隨著車聯網所需的技術日趨完整，伴隨而來的商機及風險也將日益增加，駕駛者的驗證與辨識將會成為未來重要的議題。實驗室先前的研究提出了一個基於高斯混和模型行為建模方法，克服傳統高斯混和模型在駕駛行為塑模上的問題，並證明其方法於駕駛者驗證上的優勢。本研究將其延伸至開放集駕駛者識別應用，並於開放集駕駛者識別的封閉集識別階段與驗證階段上使用四種方法組合十種架構，探討不同組合的識別效果。最後，我們將架構自模擬環境移至真實環境，看看是否能得到一樣的推論。實驗結果顯示，無論以何種架構進行封閉集識別階段，只要驗證階段使用先前研究提出的方法便能有效的減少相等錯誤率(Equal Error Rate, EER)。模擬環境中傳統 GMM 的 EER 為 23.182%、先前研究提出的方法為 11.185%；真實環境中傳統 GMM 的 EER 為 33.657%、先前研究提出的方法為 17.372%。
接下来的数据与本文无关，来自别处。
Below are the code and all the weights of a small trained network. Each question names an input and a target symbol and asks about switching units off, where a switched-off unit gives its printed mean instead of its output.

import numpy as np


def w(rows, s, z=0):
    codes = np.array(rows[::2]) - 128.0
    scale = np.full(codes.shape[1], s)
    scale[-1] = z or s
    return codes * scale


def norm(h):
    return h / np.sqrt((h * h).mean(-1, keepdims=True) + 1e-5)


def f(y):
    return y / 2 * (1 + np.tanh(0.7978845608 * (y + 0.044715 * y**3)))


def softmax(a):
    e = np.exp(a - a.max(-1, keepdims=True))
    return e / e.sum(-1, keepdims=True)


def log_softmax(a):
    a = a - a.max(-1, keepdims=True)
    return a - np.log(np.exp(a).sum(-1, keepdims=True))


def net(x, mask):
    ids = ['αβδεζηθλμξπστφω'.index(c) for c in x.split()]
    T = len(ids)
    res = E[ids] + P[:T]
    r = norm(res)
    for j in range(2):
        rows = slice(2 * j, 2 * j + 2)
        q, k, v = (r @ M[0][rows].T for M in (Q, K, V))
        z = softmax(np.where(np.tri(T) > 0, q @ k.T / 2**0.5, -1e9)) @ v
        o = O[0][rows]
        res = res + np.where(mask[j], z, o[:, -1]) @ o[:, :-1]
    y = f(norm(res) @ A[0][:, :-1].T + A[0][:, -1])
    res = res + np.where(mask[2:18], y, B[0][:, -1]) @ B[0][:, :-1]
    return log_softmax(norm(res)[-1] @ U[:, :-1].T + U[:, -1])


Q, K, V, O, A, B = {}, {}, {}, {}, {}, {}
E = w([
[114,173,140,96,61,154,101,201,105],'α',
[158,130,143,90,65,160,110,163,137],'β',
[96,106,111,118,70,183,133,189,107],'δ',
[188,136,186,103,63,154,96,90,169],'ε',
[160,84,151,112,63,171,129,121,149],'ζ',
[123,98,86,105,119,163,136,221,82],'η',
[154,113,111,66,107,106,129,205,128],'θ',
[164,38,151,170,137,197,122,90,88],'λ',
[177,139,181,50,133,75,77,106,113],'μ',
[157,133,124,151,89,133,134,86,251],'ξ',
[53,73,112,97,68,103,181,144,139],'π',
[159,48,95,120,154,98,148,125,183],'σ',
[125,193,68,88,108,95,197,124,158],'τ',
[74,101,127,145,122,71,61,147,192],'φ',
[202,154,98,165,191,110,142,155,160],'ω',
],0.016)
P = w([
[93,72,89,4,176,231,119,114,206],'0',
[110,83,87,2,151,226,108,125,198],'1',
[90,98,216,109,160,168,222,166,144],'2',
[121,76,70,60,134,173,116,112,155],'3',
[127,110,193,142,111,115,211,174,117],'4',
[127,79,47,110,112,135,113,107,111],'5',
[149,94,179,176,71,99,215,172,83],'6',
[140,79,33,154,72,118,106,100,76],'7',
[212,91,170,179,13,78,193,162,84],'8',
],0.0079)
Q[0] = w([
[199,114,237,152,25,97,168,212,82],'h0',
[156,119,43,99,72,142,17,127,118],'h0',
[174,104,190,148,122,107,233,194,109],'h1',
[59,157,154,111,251,92,142,101,138],'h1',
],0.02)
K[0] = w([
[142,126,92,237,86,26,152,90,88],'h0',
[196,92,165,103,5,173,119,169,84],'h0',
[108,130,105,123,216,14,157,102,118],'h1',
[82,161,144,72,216,173,130,109,206],'h1',
],0.019)
V[0] = w([
[168,75,183,95,144,150,69,139,11],'h0',
[92,54,169,187,136,97,5,196,198],'h0',
[190,164,95,186,181,204,135,180,170],'h1',
[132,122,135,153,59,172,130,132,119],'h1',
],0.016)
O[0] = w([
[145,128,163,146,140,177,112,181,179,156],'h0',
[67,96,196,246,197,82,153,171,139,145],'h0',
[171,113,91,182,71,123,132,108,89,109],'h1',
[84,98,108,130,164,176,153,96,104,253],'h1',
],0.012,0.0066)
A[0] = w([
[42,140,111,54,93,92,101,139,97,170],'n0',
[116,130,200,151,76,109,174,175,110,96],'n1',
[136,145,128,177,127,195,180,98,71,157],'n2',
[143,125,16,116,162,130,94,188,166,177],'n3',
[121,184,11,126,154,112,211,207,156,89],'n4',
[140,115,53,102,183,157,4,101,129,81],'n5',
[163,77,129,93,127,102,163,80,85,171],'n6',
[148,196,86,145,168,181,169,133,231,129],'n7',
[101,162,139,164,113,148,34,11,192,24],'n8',
[203,156,56,193,74,140,121,150,77,9],'n9',
[136,131,169,89,41,156,206,107,127,109],'n10',
[208,121,179,68,186,136,112,162,58,4],'n11',
[215,199,106,163,233,150,171,89,120,218],'n12',
[135,166,151,117,94,176,125,178,142,139],'n13',
[205,115,126,188,109,59,93,143,113,87],'n14',
[150,215,176,128,138,146,214,152,33,75],'n15',
],0.012,0.0026)
B[0] = w([
[104,104,127,204,66,188,134,126,118,211],'n0',
[205,72,60,144,120,111,115,98,178,185],'n1',
[197,179,136,154,148,97,142,100,113,255],'n2',
[107,68,89,151,145,65,160,133,119,239],'n3',
[170,118,137,22,97,168,22,140,102,178],'n4',
[168,200,157,147,173,84,125,157,198,229],'n5',
[166,162,155,138,70,146,136,107,167,201],'n6',
[148,188,117,148,87,114,201,72,116,244],'n7',
[124,66,182,117,136,91,92,97,8,135],'n8',
[105,178,208,120,164,145,134,253,104,205],'n9',
[67,105,104,82,183,112,120,188,103,243],'n10',
[48,118,104,144,131,159,137,84,201,162],'n11',
[60,138,111,162,56,154,148,168,147,137],'n12',
[122,159,146,147,123,105,62,85,103,251],'n13',
[76,143,58,115,131,151,210,168,198,192],'n14',
[104,98,139,106,183,102,222,102,144,136],'n15',
],0.015,0.0049)
U = w([
[70,184,98,222,92,141,28,117,83,74],'α',
[94,220,43,135,211,70,116,104,123,84],'β',
[122,79,7,179,188,184,104,114,54,38],'δ',
[144,98,213,95,162,101,89,80,46,189],'ε',
[163,76,143,41,233,200,192,111,126,54],'ζ',
[185,98,135,118,193,121,49,223,79,181],'η',
[141,40,55,111,150,112,3,97,149,202],'θ',
[254,66,171,222,73,205,87,123,141,121],'λ',
[116,162,204,104,117,151,57,139,238,165],'μ',
[111,124,154,187,49,58,189,45,66,130],'ξ',
[18,67,157,122,96,212,137,129,135,227],'π',
[195,28,48,127,123,94,202,124,220,6],'σ',
[186,159,64,47,54,151,114,96,104,217],'τ',
[60,62,189,232,177,46,112,153,113,104],'φ',
[121,179,136,147,85,121,205,242,117,116],'ω',
],0.0068,0.0019)

Each question gives the input, a string of symbols that net reads in full, and the target symbol t.
The units are the heads (2 rows each of Q, K, V and O) and the neurons (one row each of A and B). Each row of codes is followed by its name. A weight is (code - 128) times the scale printed after its matrix; where a second scale follows, it is the last column's (O, A, B and U).
mask holds one flag per unit, heads first, then neurons. A switched-off unit (its flag False) gives its mean, the last column of its rows in O or B, instead of its output. The means were averaged over made-up inputs and are rounded, as every weight is.
A unit's drop is (log p(t) with every unit on - log p(t) with that unit switched off) / (log p(t) with every unit on - log p(t) with every unit switched off).
The circuit of an input: a set's keep is (log p(t) with only the set's units on - log p(t) with every unit switched off) / (log p(t) with every unit on - log p(t) with every unit switched off). Starting from the 12 units with the biggest drops (on a tie, the unit counted first), units are removed one at a time, each time the one whose removal leaves the highest keep (on an exact tie, the one counted first), for as long as the keep stays at least 0.8.
circuit, biggest first: the units of the circuit, biggest drop first
most important unit: the unit with the biggest drop
top k neurons: the k neurons with the biggest drops, biggest first
which heads matter: for each layer, one digit per head in row order, 1 if its drop is at least 0.15 and else 0, layers parted by /
input θ β ε ξ β, target ξ: most important unit : h0
input η ζ β, target η: which heads matter : 01
input ζ θ σ α ξ π ζ θ μ, target μ: circuit, biggest first : h0, n11
input μ β θ, target μ: circuit, biggest first : h1, n11
input δ β β μ β δ θ μ δ, target μ: which heads matter : 11
input λ λ ζ α θ π π, target π: which heads matter : 01
input π δ ω ξ, target ξ: circuit, biggest first : n7, n8
input σ λ ζ φ, target φ: which heads matter : 00
input ε η ζ, target η: which heads matter : 01
input σ η μ ξ μ β η, target μ: circuit, biggest first : h1, h0
input φ ζ η ζ ζ ω ξ δ μ, target ξ: circuit, biggest first : h0, n0
input μ ε τ, target τ: which heads matter : 00
input δ β β η, target η: which heads matter : 01
input β β ζ λ ω β β β, target β: top neuron : n5
input μ ζ ε ζ σ β ε η, target η: which heads matter : 00
input μ θ λ λ δ φ σ β μ, target σ: which heads matter : 10
input λ η β, target λ: which heads matter : 10
input ξ β ζ θ, target θ: which heads matter : 00
input θ β τ ω μ ε π β β, target π: circuit, biggest first : h1, n0, h0
input β π δ α, target α: circuit, biggest first : n13
input ζ μ η θ δ ζ δ σ θ, target σ: which heads matter : 10
input ε ω π τ ζ δ ζ, target ζ: circuit, biggest first : h1, n0
input β η ζ β β, target ζ: which heads matter : 01
input α π ω δ, target δ: circuit, biggest first : h1, n2, n7
input π ξ β, target π: circuit, biggest first : h1, n0, n2, h0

As the technology required for the Internet of Vehicles becomes more complete, the accompanying business opportunities and risks becomes higher. And the Driver Authentication and Identification will be an important issue in the future. Previous research proposed a driving behavior modeling method base on Gaussian mixture model. The method overcome the problem of traditional Gaussian mixture model in driving behavior modeling and proves the advantage on driver authentication. This paper will apply it to open-set driver identification. And use 10 mechanisms composed 3 extending modeling methods to discuss each effect on close-set registrant identification and registrant authentication. Finally, we experiment in the real-drive environment. And want to know that weather will get the same conclusion or not. The result shows that whatever modeling methods we used on close-set registrant identification, the EER can be reduced effectively as long as the method proposed by previous research is used on registrant authentication. The GMM’s EER is 23.182% and the method’s is 11.185% in simulated environment; The GMM’s EER is 33.657% and the method’s is 17.372% in real-drive environment.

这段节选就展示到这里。